Машина уперлась в шлагбаум служебного въезда на территорию речного порта. Из будки вышел охранник, поглядел в салон через окно.
– Езжайте до главного здания, там – направо и увидите теплоход. Вас ждут у трапа.
Поднялась красно-белая штанга. Машина скорой помощи, сверкая маячками, покатилась по аллее.
– Сирень[46] включить? – спросил водитель.
– Зачем? – терпению Ерофеева не было предела. – Для понту? Шума тебе мало?
Теплоход только издалека казался большим бело-голубым красавцем. Когда Таня прошла по трапу и ступила на палубу, увидела проступающую сквозь белую краску ржавчину, ощутила, как играют доски под туфельками, услыхала скрип отворяемых дверей. Да, чувствуется, что это корыто построено еще в 60-е годы и ему уже больше полувека.
В каюте было невероятно тесно, потому что она, рассчитанная на двух пассажиров, вмещала четверых. Один пассажир лежал, упершись ногой в стену, а еще трое стояли рядом и смотрели на подошедшую бригаду.
Ерофеев осмотрелся, поставил ящик в коридоре, сказав негромко Тане: «Жди тут».
– Я буду очень признателен, господа, если хотя бы двое из вас освободят каюту и дадут мне пообщаться с больным и осмотреть его.
Он произнес эту тираду негромко, но все трое созерцающих пострадавшего и его ногу, закованную в палки и тряпки, повернулись и выскочили из каюты.

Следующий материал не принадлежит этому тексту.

Turns, then the turns between two rows, first turn first; the first pair answered
turn F:
[-15  -6 -11   5   4  13 -23  -8  28   6  -8   8]  ->  [ -1 -19  -2   4   3  23 -24   1  19  14 -15  -5]
[  8   0  15  23   1   3 -15  22 -22  15  26  -4]  ->  [-12  11  -3  26   3 -12 -16   3 -13   9  31   9]
[ 20   2  14  -5  -2  10   3  39  12  27 -39 -14]  ->  [ -9  50  -6  17 -28   2  12  12  17  26 -21  -9]
turn D:
[ 11 -23  11  49 -51  18 -12  11  -9  16  19  -6]  ->  [ 31 -59  18  25  -6 -14   9  27 -27 -22   9  11]
[-25  -4 -11  -4   3  -7 -19  -4  10   5 -13  18]  ->  [-26  -8  -3   2 -10  -6 -23  -5   5   5  -7  20]
[ -5   5   2  17 -25  -7 -18 -22   7  11  -3  33]  ->  [  7  -9  17   5 -12 -23 -16 -14  -6  -9  -2  44]
[  7  12   6  16 -31  -1  -2   6 -15   9  12 -22]  ->  [ 17  -9  14   1  -9 -18  11  11 -23 -10  10 -13]
turn W:
[ -1 -23   6  -4  -5  29 -30   1  29  18  -3  -2]  ->  [  3 -20  25   7 -27  17 -37   2   6   7  16   1]
[ 25  30   7  19 -55  42   2  15  11  27 -25 -42]  ->  [ 25  35  14  25 -65  36   5  10  -1  20 -13 -41]
[-18  -5  14  19 -32 -20 -46 -34  -1 -23  33  33]  ->  [-34  20 -12  16 -18 -28 -25 -44   7 -21  24  35]
turn J:
[ 19 -14   2 -12   0  -3 -20  19   7  13 -15   9]  ->  [ 20   1  -4 -11  -1   4  -7  16  11  27 -17  -6]
[ -8  15   1   9  13   3  24 -17   2  12 -25   4]  ->  [-16  20   1  15   5  -6  15 -28  -1   5 -11  13]
[ -3 -13   2  13  -3  21 -22  -2   6   3   7 -10]  ->  [ -2 -14   1  11  -1  25 -19   0   5   0   5 -10]
turn K:
[ 17  -7  38  15 -43  18 -24   6 -15   7  23  -2]  ->  [ 26  -5  35  10 -33  32  -7  16 -16  22   7 -22]
[-15 -11 -11   9  -5  13  -9 -14  12   6 -12   8]  ->  [-15 -13  -5   8  -5  12 -11 -11  10   5  -8   9]
[  5  36  11  10  -6   3  26   3 -25  -1   4 -25]  ->  [  0  39   8  12  -7  -2  23  -3 -24  -1  11 -16]

Each pair is 2 to 3 turns apart.
[-13 -13   4  14 -32  27 -52 -12  26  24   9   3]  ->  [ -5 -31 -20 -30  49 -17  10   2  11 -18 -17  21]  W then D then D
[-24 -13  -2  -1  -3   0 -39 -23  29  -6  -1  29]  ->  [-24 -14 -11  -9   9  -1 -32 -21  34  -7 -12  27]  D then D then D
[-24  -8   3  -3 -29 -39  -4 -40  31  19  10  18]  ->  [  7  -2  11  -3 -30   1  25 -12  24  55 -17 -27]  F then J then F
[ 18  21  17 -12   9   8  23  34  13  16 -12 -46]  ->  [-31  47 -10   5  -9  -9  -4 -11  37   7  12 -15]  F then W then J
[ 10  18 -19   5  10  33  15   1  28  21 -22 -22]  ->  [ 11   4  20  21 -20 -18 -22 -10 -11 -29  32  15]  J then K then D
[  3  -5   9   3   3 -13   9  -2 -32 -18 -10   8]  ->  [ -8   6   8  20 -25   3  -4 -11 -25  -1  -2  -2]  D then D then D
[  9  -2 -10 -14  26  -1  19  12   0  -4 -17   6]  ->  [  3   4  -7  -2  -2  27  -3  10  12  29 -13  -4]  D then W
[ -9  -4 -38  12   1  -8  38   4  -9 -28   6  15]  ->  [ 13 -54 -13  11  -3  19   6  28  -3 -12   0   7]  W then W then W
[ 13 -47  53   0 -41   9 -51  -6 -13 -33  24   1]  ->  [-10 -15 -21 -41  49 -33  33 -19  -2 -62 -14  12]  W then D then W
[ -8 -23  -4 -11  13 -11 -17  -8  14 -17   1  25]  ->  [-13 -16   6   6 -13   0 -29 -12  14 -11  13  19]  D then D then D
[  9  -3 -17 -45  41 -12  24  18  -2  18 -23 -21]  ->  [-26  44 -14   1 -32  -3 -19 -21   6  34  23 -15]  D then J
[-10 -12 -26 -27  15  -4 -35 -31  29   2  -2  11]  ->  [ -1  -4  -2 -11 -22  -9 -49 -34  14  -1  23  12]  D then W then W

– Благодарю, не уходите далеко, вы мне еще понадобитесь.
Саша жестом подозвал Таню:
– Возьми ножницы в ящике и убери эти конструкции с ноги.
Пока стажерка выполняла распоряжение, он принялся расспрашивать травмированного. И вот что тот рассказал.

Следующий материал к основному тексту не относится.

X = [149 141 144 121 136 130 132 105 120 101 128 107 117]
X[0] -> 149
X[9] -> 101
X[8] -> 120
X[3] -> 121
X[5] -> 130

a =
[[103 125 125 111 119 123 128 130 140 128 137 121]
 [141 116 116 128 121 138 124 132 148 131 144 122]
 [128 117 112 117 119 120 109 129 144 127 121 128]
 [157 126 119 133 127 131 116 135 127 134 139 132]
 [128 124 115 125 121 104 138 130 131 131 114 141]
 [129 137 144 118 109 138 122 141 140 131 122 133]
 [150 129 120 141 131 120 140 128 116 125 121 142]
 [132 128 120 118 137 151 133 116 146 127 132 132]
 [151 129 130 145 113 135 133 139 134 117 125 131]
 [127 128 146 139 144 142 143 118 119 131 120 127]
 [136 111 131 133 135 102 128 135 134 130 138 124]
 [140 115 122 120 132 146 127 119 109 123 123 137]
 [117 109 118 118 121 118 113 128 140 137 121 121]
 [122 149 123 145 131 110 121 128 119 130 121 125]
 [135 128 137 121 121 122  98 138 128 128 120 128]]
Indices start at 0.
(0, 0): 103
(0, 4): 119
(9, 6): 143
(2, 11): 128
(3, 7): 135
(5, 4): 109
(8, 4): 113
(9, 1): 128
(7, 9): 127
(0, 1): 125
(6, 6): 140
(12, 4): 121
(9, 11): 127
(4, 9): 131
(0, 8): 140
(5, 7): 141
(2, 1): 117
(7, 6): 133
(11, 3): 120
(13, 9): 130
(0, 10): 137
(2, 3): 117
(5, 9): 131
(7, 4): 137
(13, 7): 128
(1, 4): 121
(6, 3): 141
(9, 5): 142
(14, 4): 121
(8, 9): 117
(10, 8): 134
(7, 8): 146
(1, 11): 122
(7, 10): 132
(14, 3): 121
(4, 11): 141
(2, 0): 128
(3, 5): 131
(11, 2): 122

grid =
[[139 133 133 133 144 110 127 143]
 [122 147 144 137 135 140 103 136]
 [146 131 117 140 125 109 130 127]
 [138 146 127 147 124 124 109 126]
 [115 136 144 125 138 141 115 138]
 [146 145 117 151 115 119 113 119]
 [120 131 144 122 146 130 123 144]
 [111 131 137 123 125 150 118 125]
 [123 109 128 111 136 124 149 133]
 [125 126 138 122 145 123 131 143]
 [126 141 127 139 114 142 110 117]]
grid[0,-8] -> 139
grid[-10,2] -> 144
grid[7,6] -> 118
grid[:, 3] -> [133, 137, 140, 147, 125, 151, 122, 123, 111, 122, 139]
grid[3,-3] -> 124
grid[5,4] -> 115
grid[7,-7] -> 131
grid[-9,-4] -> 125
grid[1,7] -> 136
grid[:, 6] -> [127, 103, 130, 109, 115, 113, 123, 118, 149, 131, 110]
grid[:, -7] -> [133, 147, 131, 146, 136, 145, 131, 131, 109, 126, 141]
grid[-3,-6] -> 128
grid[-7] -> [115, 136, 144, 125, 138, 141, 115, 138]
grid[:, 4] -> [144, 135, 125, 124, 138, 115, 146, 125, 136, 145, 114]
grid[5,1] -> 145
grid[0,-7] -> 133
grid[-10,-4] -> 135
grid[7,2] -> 137
grid[-9] -> [146, 131, 117, 140, 125, 109, 130, 127]
grid[5,-2] -> 113
grid[-5,-3] -> 130
grid[7,5] -> 150
grid[8,-1] -> 133
grid[-1,1] -> 141
grid[-4,-5] -> 123
grid[:, -8] -> [139, 122, 146, 138, 115, 146, 120, 111, 123, 125, 126]
grid[:, -3] -> [110, 140, 109, 124, 141, 119, 130, 150, 124, 123, 142]
grid[9,-1] -> 143
grid[:, 2] -> [133, 144, 117, 127, 144, 117, 144, 137, 128, 138, 127]
grid[9,2] -> 138
grid[-9,1] -> 131
grid[10,-1] -> 117
grid[-9,-8] -> 146
grid[6,-8] -> 120
grid[5,-3] -> 119

data = [118 129 130 120 128 102 120 124 130 126 134 127 126]
data[0] -> 118
data[10] -> 134
data[6] -> 120
data[8] -> 130
data[3] -> 120

A = [143 121 125 124 151 119 142 116 119 104 136 102]
A[0] -> 143
A[8] -> 119
A[11] -> 102
A[7] -> 116

W = [146 124  99 140 102 145 148]
W[0]: 146
W[6]: 148
W[-5]: 99

M =
110  134  131  133  133  116  120  103  129  119  139  133  136  120
127  117  123  129  119  109  115  118  115  145  136  119  118  128
112  145  138  132  139  127  131  108  140  107  134  137  145  121
Indices start at 0.
(0, 0)	110
(1, 11)	119
(2, 1)	145
(2, 12)	145
(1, 6)	115
(0, 10)	139
(1, 2)	123
(0, 1)	134
(2, 8)	140
(1, 12)	118
(0, 6)	120
(2, 0)	112

B =
[[129 122 134 136 130 125]
 [114 134 117 106 125 130]
 [131 140 111 126 124 116]
 [134 129 116 116 121 120]
 [116 133 119 117 125 127]
 [112 129 130 113 128 136]
 [133 127 119 119 123 119]
 [118 132 123 130 125 122]
 [123 124 134 126 128 129]
 [142 141 111 137 120 105]
 [119 126 126 124 124 123]
 [124 132 128 127 131 132]]
Indices start at 0.
row 0 col 0: 129
row 8 col 1: 124
row 9 col 0: 142
row 10 col 2: 126
row 6 col 4: 123
row 2 col 1: 140
row 4 col 5: 127
row 3 col 4: 121
row 6 col 1: 127
row 0 col 5: 125
row 6 col 2: 119
row 11 col 2: 128
row 10 col 3: 124
row 7 col 4: 125
row 5 col 3: 113
row 9 col 5: 105
row 8 col 3: 126
row 3 col 0: 134
row 7 col 3: 130
row 11 col 5: 132
row 1 col 0: 114
row 7 col 5: 122
row 2 col 5: 116
row 9 col 4: 120
row 8 col 0: 123
row 7 col 0: 118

Он с друзьями, теми самыми, что ожидали в коридоре, рыбачил в низовьях Волги и поймал огромного сома. «Ну, гигантский зверюга!» И вот этот монстр потащил мужчину за собой. Может, и утащил бы совсем, да в бочажине[47] нога рыбачка застряла в чем-то.

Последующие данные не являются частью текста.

which system made each run:
trace 1, B (9 x 18):
-27	4	17	0	3	-25	-6	-11	10	-42	-4	4	-9	-15	35	10	-49	-1
-44	22	22	15	20	2	-13	12	18	-10	29	27	4	-35	16	15	-26	1
5	21	-7	39	33	0	12	2	26	-14	28	-2	27	-42	-2	-12	-15	-6
17	-14	-18	25	26	4	10	-13	30	-13	16	-10	23	2	42	-2	-33	-25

– Вроде капкана. Я ничего понять не мог. Леску на руку намотал, потому что удилище пополам, это ведь углепластик! А он тянет, тварь, я ноздрями в воде. Орать хочу – не могу… Нога намертво. Думал, все… – рыбачок крепким словом обозначил перспективу. – Хорошо, ребята подлетели – у нас лодка моторная – и лесу-то обрезали. Я торчу из воды буйком… Хорошо, вода не очень холодная, мелководье, но дно илистое. И там, как я понял, коряг видимо-невидимо! Вот в одну такую нога и влетела. Больно так, что в глазах искры.
Ерофеев слушал не перебивая, с совершенно серьезным видом.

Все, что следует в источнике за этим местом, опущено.